Beginning January 1, 2020, AB 5 (Gonzalez), which is Chapter 296, takes effect. This effective date is for provisions of the Labor Code, Unemployment Insurance Code, and Industrial Welfare Commission Wage Orders.

Section One of the bill sets forth a number of statements of legislative intent that are not codified. The purpose of these “findings and declarations” is to establish the Legislature’s intent to codify the Dynamex ruling and to clarify its application to specific circumstances. First, the bill codifies the Dynamex decision that essentially provides that a person providing labor or services for payment shall be considered an employee, rather than an independent contractor, unless the hiring entity demonstrates that there is no violation of any of the three prongs of the ABC Test.

The ABC Test in Dynamex provides that a person can only be an independent contractor if all three prongs are met: (A) the person is free from the control and direction of the hiring entity in connection with the performance of the work, (B) the person performs work that is outside the usual course of the hiring entity’s business, and (C) the person is customarily engaged in an independently established trade, occupation or business.

Thereafter, AB 5 states that, notwithstanding this ABC Test, any statutory exception from employment status or any extension of employer status or liability remains in effect and that, if a court rules that the 3-part test cannot be applied, then the determination of employee or independent contractor status shall be governed by the test adopted in S. G. Borello & Sons, Inc. v. Department of Industrial Relations (1989) 48 Cal.3d 341 (Borello).

AB 5 then provides more than thirty exemptions from the ABC Test. First, the bill exempts specified occupations from the application of Dynamex and instead provides that these specified occupations are governed by the Borello multi-factor test for determining the proper classification of workers.

These exempt occupations include, among others, licensed insurance agents, certain licensed health care professionals, registered securities broker-dealers or investment advisers, direct sales salespersons, real estate licensees, commercial fishermen, workers providing licensed barber or cosmetology services, and others performing work under a contract for professional services, with another business entity, or pursuant to a subcontract in the construction industry.

The bill also requires the Employment Development Department, on or before March 1, 2021, and each March 1 thereafter, to issue a report to the Legislature on the use of unemployment insurance in the commercial fishing industry. The bill makes the exemption for commercial fishermen applicable only until January 1, 2023, and the exemption for licensed manicurists applicable only until January 1, 2022.

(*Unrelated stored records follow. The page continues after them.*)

Here is a tiny trained network, its code and every weight. The questions are about switching its units off for an input and a target symbol, where a switched-off unit gives its printed mean instead of its output.

import numpy as np


def w(rows, s, z=0):
    codes = np.array(rows[::2]) - 128.0
    scale = np.full(codes.shape[1], s)
    scale[-1] = z or s
    return codes * scale


def softmax(a):
    e = np.exp(a - a.max(-1, keepdims=True))
    return e / e.sum(-1, keepdims=True)


def log_softmax(a):
    a = a - a.max(-1, keepdims=True)
    return a - np.log(np.exp(a).sum(-1, keepdims=True))


def net(x, mask):
    ids = ['ΛΣεζθξτ'.index(c) for c in x.split()]
    T = len(ids)
    res = E[ids] + P[:T]
    u = 0
    for l in range(3):
        r = res
        for j in range(3):
            rows = slice(2 * j, 2 * j + 2)
            q, k, v = (r @ M[l][rows].T for M in (Q, K, V))
            z = softmax(np.where(np.tri(T) > 0, q @ k.T / 2**0.5, -1e9)) @ v
            o = O[l][rows]
            res = res + np.where(mask[u + j], z, o[:, -1]) @ o[:, :-1]
        u += 3
    return log_softmax(res[-1] @ U[:, :-1].T + U[:, -1])


Q, K, V, O = {}, {}, {}, {}
E = w([
[218,126,72,65],'Λ',
[182,163,156,99],'Σ',
[132,140,175,204],'ε',
[90,250,122,112],'ζ',
[80,93,153,80],'θ',
[134,156,117,69],'ξ',
[138,19,212,63],'τ',
],0.018)
P = w([
[80,167,174,98],'0',
[239,29,10,67],'1',
[74,128,130,111],'2',
[233,40,40,119],'3',
[77,116,109,124],'4',
[202,180,190,109],'5',
[67,126,107,115],'6',
[198,178,191,129],'7',
[63,126,112,111],'8',
[189,171,192,144],'9',
[62,121,116,104],'10',
[188,167,188,165],'11',
[60,132,108,103],'12',
[183,162,182,181],'13',
],0.012)
Q[0] = w([
[83,87,171,166],'0.h1',
[201,102,141,79],'0.h1',
[101,8,91,102],'0.h2',
[127,190,135,202],'0.h2',
[53,94,171,167],'0.h3',
[89,152,101,59],'0.h3',
],0.016)
K[0] = w([
[112,83,160,196],'0.h1',
[142,127,143,81],'0.h1',
[9,152,212,109],'0.h2',
[176,77,170,106],'0.h2',
[111,101,121,81],'0.h3',
[59,134,113,117],'0.h3',
],0.016)
V[0] = w([
[147,113,154,255],'0.h1',
[207,177,199,100],'0.h1',
[249,102,134,117],'0.h2',
[140,74,131,150],'0.h2',
[66,54,207,62],'0.h3',
[207,104,155,147],'0.h3',
],0.0097)
O[0] = w([
[109,116,254,111,91],'0.h1',
[144,192,43,112,206],'0.h1',
[129,95,184,144,254],'0.h2',
[119,130,129,164,123],'0.h2',
[117,73,187,123,120],'0.h3',
[163,110,80,33,155],'0.h3',
],0.0078,0.0079)
Q[1] = w([
[254,155,104,101],'1.h1',
[201,35,139,161],'1.h1',
[154,152,111,192],'1.h2',
[84,166,119,123],'1.h2',
[92,164,154,119],'1.h3',
[61,118,153,206],'1.h3',
],0.009)
K[1] = w([
[168,59,8,170],'1.h1',
[203,79,111,104],'1.h1',
[97,176,148,140],'1.h2',
[193,109,61,202],'1.h2',
[133,127,65,254],'1.h3',
[157,59,64,17],'1.h3',
],0.0096)
V[1] = w([
[188,95,155,90],'1.h1',
[98,94,65,129],'1.h1',
[170,81,97,86],'1.h2',
[121,168,243,113],'1.h2',
[173,167,131,134],'1.h3',
[82,152,176,117],'1.h3',
],0.011)
O[1] = w([
[171,180,2,62,192],'1.h1',
[103,207,125,115,254],'1.h1',
[121,140,113,133,194],'1.h2',
[120,106,186,179,61],'1.h2',
[188,134,86,162,224],'1.h3',
[176,127,70,164,5],'1.h3',
],0.0081,0.0043)
Q[2] = w([
[63,69,40,164],'2.h1',
[144,205,138,124],'2.h1',
[138,181,211,96],'2.h2',
[130,147,114,136],'2.h2',
[229,153,149,123],'2.h3',
[253,170,147,155],'2.h3',
],0.012)
K[2] = w([
[95,33,251,191],'2.h1',
[111,137,80,123],'2.h1',
[141,164,190,136],'2.h2',
[124,159,122,160],'2.h2',
[125,131,52,59],'2.h3',
[139,200,40,115],'2.h3',
],0.013)
V[2] = w([
[185,228,132,107],'2.h1',
[62,4,172,187],'2.h1',
[81,203,188,218],'2.h2',
[104,204,1,58],'2.h2',
[209,176,10,35],'2.h3',
[105,60,147,190],'2.h3',
],0.0046)
O[2] = w([
[79,177,144,132,178],'2.h1',
[103,166,130,49,23],'2.h1',
[53,1,113,104,119],'2.h2',
[124,151,218,115,169],'2.h2',
[122,52,89,142,251],'2.h3',
[107,130,149,174,78],'2.h3',
],0.0071,0.018)
U = w([
[122,137,48,113,169],'Λ',
[161,131,113,173,225],'Σ',
[234,117,254,229,198],'ε',
[15,240,116,226,3],'ζ',
[47,126,141,59,102],'θ',
[115,242,173,148,74],'ξ',
[215,101,251,40,36],'τ',
],0.0072,0.0061)

Each question gives the input, a string of symbols that net reads in full, and the target symbol t.
The units are the heads (2 rows each of Q, K, V and O). Each row of codes is followed by its name. A weight is (code - 128) times the scale printed after its matrix; where a second scale follows, it is the last column's (O and U).
mask holds one flag per head, layer by layer. A switched-off head (its flag False) gives its mean, the last column of its rows in O, instead of its output. The means were averaged over made-up inputs and are rounded, as every weight is.
A unit's drop is (log p(t) with every unit on - log p(t) with that unit switched off) / (log p(t) with every unit on - log p(t) with every unit switched off).
The circuit of an input: a set's keep is (log p(t) with only the set's units on - log p(t) with every unit switched off) / (log p(t) with every unit on - log p(t) with every unit switched off). Starting from all 9 units, units are removed one at a time, each time the one whose removal leaves the highest keep (on an exact tie, the one counted first), for as long as the keep stays at least 0.8.
circuit, biggest first: the units of the circuit, biggest drop first
unit that matters most: the unit with the biggest drop
heads that matter: for each layer, one digit per head in row order, 1 if its drop is at least 0.15 and else 0, layers parted by /
drop when u is switched off: that unit's drop, to one decimal
input ε ξ ε ζ ε ε θ Σ, target Λ: heads that matter : 000 / 100 / 010
input ζ Λ ε θ ξ θ ε Λ ζ τ, target Λ: heads that matter : 000 / 100 / 000
input ε ε ζ ε ζ ε ε ζ ζ ζ, target ε: circuit, biggest first : (1.h1)
input ζ ε ξ ε Λ ζ ε ε Λ θ, target Λ: heads that matter : 010 / 011 / 011
input ε Λ ζ Λ ε ε Λ ε θ Λ, target ε: circuit, biggest first : (2.h2; 0.h2; 0.h1)
input τ ε Σ ζ ε ε ε θ, target Λ: circuit, biggest first : (2.h2; 0.h1; 0.h2)
input ε Λ Λ ε ε Λ, target ε: circuit, biggest first : (0.h2; 1.h2)
input ξ ζ ζ ζ ξ, target ξ: heads that matter : 111 / 100 / 011
input ε θ ε θ ε Σ θ ε ζ ξ, target Λ: circuit, biggest first : (2.h2; 0.h1)
input ε ξ θ τ ε ε Σ Λ θ Λ ξ, target ξ: heads that matter : 100 / 000 / 011
input Λ Λ θ Λ Λ Σ ξ ε τ ε, target Σ: heads that matter : 001 / 100 / 011
input ζ Λ τ ε Λ ε Σ Λ ε ζ θ ζ, target ε: heads that matter : 011 / 100 / 100
input ξ τ ε Σ ε ζ, target Λ: heads that matter : 100 / 010 / 011
input Λ τ ε ε ε ε ε ξ Λ ε ζ Σ ζ τ, target Σ: unit that matters most : 1.h3
input ε ζ ε ξ θ, target θ: drop when 1.h2 is switched off : 0.2
input Λ Λ θ ε, target Λ: drop when 0.h3 is switched off : 0.2
input θ τ Λ ε, target Λ: drop when 2.h1 is switched off : 0.2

In the last set of amendments to AB 5, the law authorizes an action for injunctive relief to prevent employee misclassification to be brought by the Attorney General and specified local prosecuting agencies, basically the city attorneys for the state’s five largest cities.

AB 5 also recasts the definition of “employee” for purposes of unemployment insurance to include an individual providing labor or services for remuneration who has the status of an employee rather than an independent contractor, unless the hiring entity demonstrates that the individual meets all of the specified conditions, including that the individual performs work that is outside the usual course of the hiring entity’s business.

Of important note is the provisions of AB 5 “do not constitute a change in, but are declaratory of, existing law” with regard to violations of the Labor Code relating to Wage Orders of the Industrial Welfare Commission. The new law also states that specified Labor Code provisions of the bill apply retroactively to existing claims and actions to the maximum extent permitted by law while other provisions apply to work performed on or after January 1, 2020.

Finally, AB 5 provides that the bill’s provisions do not permit an employer to reclassify an individual who was an employee on January 1, 2019, to an independent contractor due to the bill’s enactment. Employers in California will need to examine closely these new provisions of law, particularly for those who are possibly subject to an exemption.